Machine learning has become integral to medical research and is increasingly applied in clinical settings to support diagnosis and decision-making; however, its effectiveness depends on access to large, diverse datasets, which are limited within single institutions. Although integrating data across institutions can address this limitation, privacy regulations and data ownership constraints hinder these efforts. Federated learning enables collaborative model training without sharing raw data; however, most methods rely on complex architectures that lack interpretability, limiting clinical applicability. Therefore, we proposed a federated RuleFit framework to construct a unified and interpretable global model for distributed environments. It integrates three components: preprocessing based on differentially private histograms to estimate shared cutoff values, enabling consistent rule definitions and reducing heterogeneity across clients; local rule generation using gradient boosting decision trees with shared cutoffs; and coefficient estimation via $\ell_1$-regularized optimization using a Federated Dual Averaging algorithm for sparse and consistent variable selection. In simulation studies, the proposed method achieved a performance comparable to that of centralized RuleFit while outperforming existing federated approaches. Real-world analysis demonstrated its ability to provide interpretable insights with competitive predictive accuracy. Therefore, the proposed framework offers a practical and effective solution for interpretable and reliable modeling in federated learning environments.

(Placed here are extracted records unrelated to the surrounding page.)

[-16   1  22 -35 -84 -70  84]	22

[[ 38 -33 -29  -8   0]
 [-52  17  41  19  12]
 [ 83 -66 -63 -19  -3]]	-29

[[ -1  -2  -2  -2]
 [-60 -53 -49 -22]
 [ -7  -5  -6  -3]]	-2

[[  1  75  -6  -6   2   7  -4]
 [  1  71  -7  -7   2 -20  -5]
 [  0  43  -3  -3   1  75  -2]]	-6

[ 10 -72 -50 -54  13 -42]	-50

[-42 -50 -68 -75]	-68

[-85  54  -3  25]	-3

[[ -3   9  18  17 -10]
 [  1 -43  64  33  11]
 [ -6  -5   3  -2   1]]	18
---
Q: -46	-36	-34	-44	41	44	-72
A: -72
Q: 15	-13	-8	58	-69	-12
A: -12
Q: -76	10	9	-20
A: -20
Q: -37	-34	-35	-26	-12	-19	63
A: 63
Q: 7	82	-4	-11	-19	21	9
A: 9
Q: 3	-12	-1	-70	-15
A: -15
---
[-40 -78  -4  -3  21] -> 21, -78

[-12  78  52 -20  13  -5] -> 78, -20

[[ 34 -30  13  54]
 [ 34  30 -11  65]] -> 65, -30

[-25 -62  20 -16 -28 -20] -> 20, -62

[73 49 15 42] -> 73, 15

[ 79 -45 -51   5] -> 79, -51
---
Q: [-80  -3  -3   1 -57  -2]
A: -2, -80

Q: [-30  65 -14  20 -50]
A: -50, -30

Q:
[[-34  21 -25  23  62  36]
 [ 17   5  -9 -37  44  30]]
A: 36, 17

Q: [ 82  56  72 -37]
A: -37, 82

Q: [ 56 -77   6  34]
A: 34, 56

Q: [ 45 -84 -34 -42  -9]
A: -9, 45

Q: [19 66 27 -4  8 45]
A: 45, 19

Q:
[[ -9 -40  15  -2  74]
 [ 33   2  16  52  38]]
A: 74, 33

Q: [-25 -41  69  19  58  23]
A: 23, -25

Q: [ 30 -63 -13  -5]
A: -5, 30
---
276,340,530,878,626,762,19 result: 762

236,186,51,102
153,138,120,205
result: 120

-667,173,436,325
435,-91,783,921
result: 783

7337,8745,6086,6351,8839,4633,3096 result: 4633

7,-13,-45,17,-41,33,37 result: 33

3,7,2,4,2,4 result: 2
---
[[314 307 380 418  75 262 365 580 556 433 122 217 356 714 114]
 [425 254 415 324 397 338 304 257 352 320 378 456 412 155 498]
 [268 418 352 473 167 347 412 606 516 452 189 185 395 775 140]
 [294 338 365 436 118 311 390 601 536 447 157 198 362 759 110]
 [313 356 386 426 311 388 345 418 464 375 280 281 506 442 309]
 [431 232 415 314 373 329 305 272 366 326 363 447 408 179 462]
 [201 537 340 573 143 373 425 668 570 470 150  81 416 887  77]
 [415 254 416 337 377 337 301 273 376 324 356 430 418 181 472]] Answer: 431

[[ -29  -54 -815  -91 -138 -238]
 [ -77   -6   52   25   31 -157]
 [ -11   47  291   -1  -70 -158]
 [ -69 -117 -180  -34 -122  -51]
 [   9 -299 -405   30 -230  227]
 [ -76 -262  578  -48   49 -184]
 [  73  106   72  -55   51   64]
 [ -74  -56 -573  -50 -322   -5]
 [ -89    3   95  -36  -56  241]
 [ -52   38 -216  -28  -17   92]
 [ -69  -39  672    7  -14   53]
 [  42  -85  805  -69   49  114]] Answer: -52

[[351 283 272 266 236 402 395 352 445 446 424]
 [481 412 438 363 478 363 399 323 275 373 303]
 [286 310 225 354 118 287 268 351 569 451 343]
 [270 338 277 384 223 337 285 388 488 395 357]
 [218 217 157 254  59 401 314 415 554 513 462]
 [354 365 367 329 328 380 363 368 416 374 390]
 [558 540 630 503 768 345 408 340  68 232 222]
 [169 263 249 289 161 413 406 415 561 342 586]
 [416 325 317 298 309 388 341 370 346 494 321]
 [445 427 395 414 397 313 282 344 344 400 213]] Answer: 169

[[102 101 101 149 101  76 101 236 108 123  92  67  46 165 101 112]
 [ 17 101 101  68 117 113  75 114  98 127  89  65 130 101 100 102]
 [ 41 112 132 126 108 103  72 100 101 122  86  72 130 134 101 104]
 [ 35 110 130 128 110 105  74  94 111 123  87 101 137 130 106 107]
 [108 101 101 141 106  77 101 101 108 101  92  68  58 165 104 108]
 [ 70  94  86 149 112  84 114  81 101 110  92  68 101 123  99 101]
 [ 58 101  82 147 112 101 109  73 110 114 101  67  67 123  97 162]
 [101 103 118 101 104 101 101 101 108 123  92 101  51 165 102 110]
 [ 60  94  83 151 112 101 101 101 101 113  91 101  65 124  97 162]] Answer: 58

[[1921 5817 4835 4861 4969 4630 5811 4860 4325 4522 8452 2137 5247]
 [4735 4880 4808 4887 4888 4863 4930 4767 4875 4842 4907 4752 4937]
 [3622 1911 2410 4548 2970 4826 4929 4222 4712 2034 4226 4836 5024]
 [4136 3284 4556 5273 6838 4622 4393 5727 5334 5479 5931 5740 6368]
 [5523 5365 4500 1613 5258 5105 8455 5186 8067 5188 5385 3642 5250]] Answer: 3622
---
[[554, 539, 470, 237], [593, 597, 752, 174]] Out: 470
[[194, 137, 171, 172, 192, 137], [248, 249, 198, 104, 240, 49], [101, 132, 111, 198, 102, 244]] Out: 192
[5, 8, 3, 4, 4, 1] Out: 4
[-11, -20, -29, -7, 28, 46] Out: 28
[3478, 9772, 2189, 1921] Out: 2189
[8, 2, 9, 4, 1, 7, 8] Out: 7
[[-17, 19, 30, -49, 18], [-20, -1, -19, 2, 6]] Out: -49
---
[[ 50  36  24 -54 -64]
 [ 30   0   4  18  -8]
 [ 12  71 -80 -48 -40]] >> 0

[[ 68 -40  14  -9]
 [ 39  -8  -6  -1]] >> -8

[[-12   0 -35   5  11  -5]
 [ -9 -13  19  57 -44 -13]
 [-11  34 -12  24 -72  15]] >> -13

[[ -8 -35  52  24  -1]
 [ -9  24 -66  50  21]] >> 24

[[ 74 -58  71 -12]
 [  3   8 -40  84]] >> 8

[[ 13 -16  13 -41   5]
 [  9   1  -5 -61 -19]] >> 1

[[ 13  36  36  24  79  14  20]
 [-16  32  18  26  42  27  15]] >> 32
---
[[ -4  -1   0  -3  -4   2]
 [-73 -41  30 -27 -17  36]
 [-70 -48  21 -13 -16   2]] -> -41

[[ 20 -16 -22  42  72   1  14]
 [ 22 -19  -4  43 -44 -24  17]] -> -19

[[-53  36 -22  20  53 -30]
 [ -5 -10 -28 -17  77 -61]] -> -10

[[ 38   5  44  35  38  68  68]
 [ 47 -45  23 -31  49  62  62]] -> -45

[[-12  -8  -8 -41 -39]
 [-39 -38  50 -65 -31]] -> -38

[[ 47  18  20  41 -74 -29]
 [-73   7 -39 -74   8 -20]
 [-34  33 -13 -17 -33 -50]] -> 7

[[ 58 -10 -31  -4]
 [ 16   0 -11  -2]
 [ 62  -7 -31  -4]] -> 0

[[ 24   4  60 -19 -72 -10]
 [ 14 -40 -18  18  20 -40]] -> -40

[[ 33 -68  59  38  35 -59]
 [-23  48  -3  29  -9 -18]] -> 48
---
[-6 -2 14 -5 65  5]: -5

[[ -8 -20   8 -21  20]
 [-63   1   9 -33  15]]: -33

[ 17  34 -78  70 -13  63  69]: -13

[[ 64  13 -21 -32 -14]
 [ -6  33   3 -18  63]]: -21

[[-68 -59  54 -69  81  61]
 [ 67  10   6   7  -9 -34]
 [-46  42 -37 -35  10 -36]]: -68

[ -9 -28  67 -67  18  19]: -28

[-13  11 -67  39 -14   1]: -14

[-16 -36 -61  53  15  10  19]: -36

[ 26  26 -24  66  24  29]: 24

[  5 -64 -30  29]: -30
---
[[4 2 2 0 5 1]
 [5 2 1 0 5 1]
 [3 7 5 2 1 4]] ⇒ 5

[91 52  4 84 28 89 72] ⇒ 89

[78 46 37  7 42 41] ⇒ 42

[8609 3744 1773 7371] ⇒ 1773

[2 9 1 7 1 2] ⇒ 1

[689 251 413 368 194 939 226] ⇒ 939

翻译：机器学习已成为医学研究的重要组成部分，并越来越多地应用于临床环境以支持诊断与决策；然而，其有效性取决于获取大规模、多样化的数据集，而这些数据在单一机构内往往有限。尽管跨机构整合数据可克服这一局限，但隐私法规与数据所有权约束阻碍了此类努力。联邦学习能够在无需共享原始数据的情况下实现协作式模型训练；然而，多数方法依赖于缺乏可解释性的复杂架构，限制了其临床适用性。为此，我们提出了一种联邦RuleFit框架，用于在分布式环境下构建统一且可解释的全局模型。该框架整合了三个组成部分：基于差分隐私直方图的预处理方法，用于估计共享的阈值，从而确保规则定义的一致性并减少客户端间的异质性；基于梯度提升决策树并利用共享阈值的局部规则生成；以及通过使用联邦对偶平均算法进行ℓ1正则化优化的系数估计，以实现稀疏且一致的变量选择。在模拟研究中，所提方法达到了与集中式RuleFit相当的性能，同时优于现有的联邦方法。真实世界分析表明，该方法能够在提供可解释见解的同时保持具有竞争力的预测准确性。因此，所提框架为联邦学习环境下的可解释且可靠的建模提供了实用且有效的解决方案。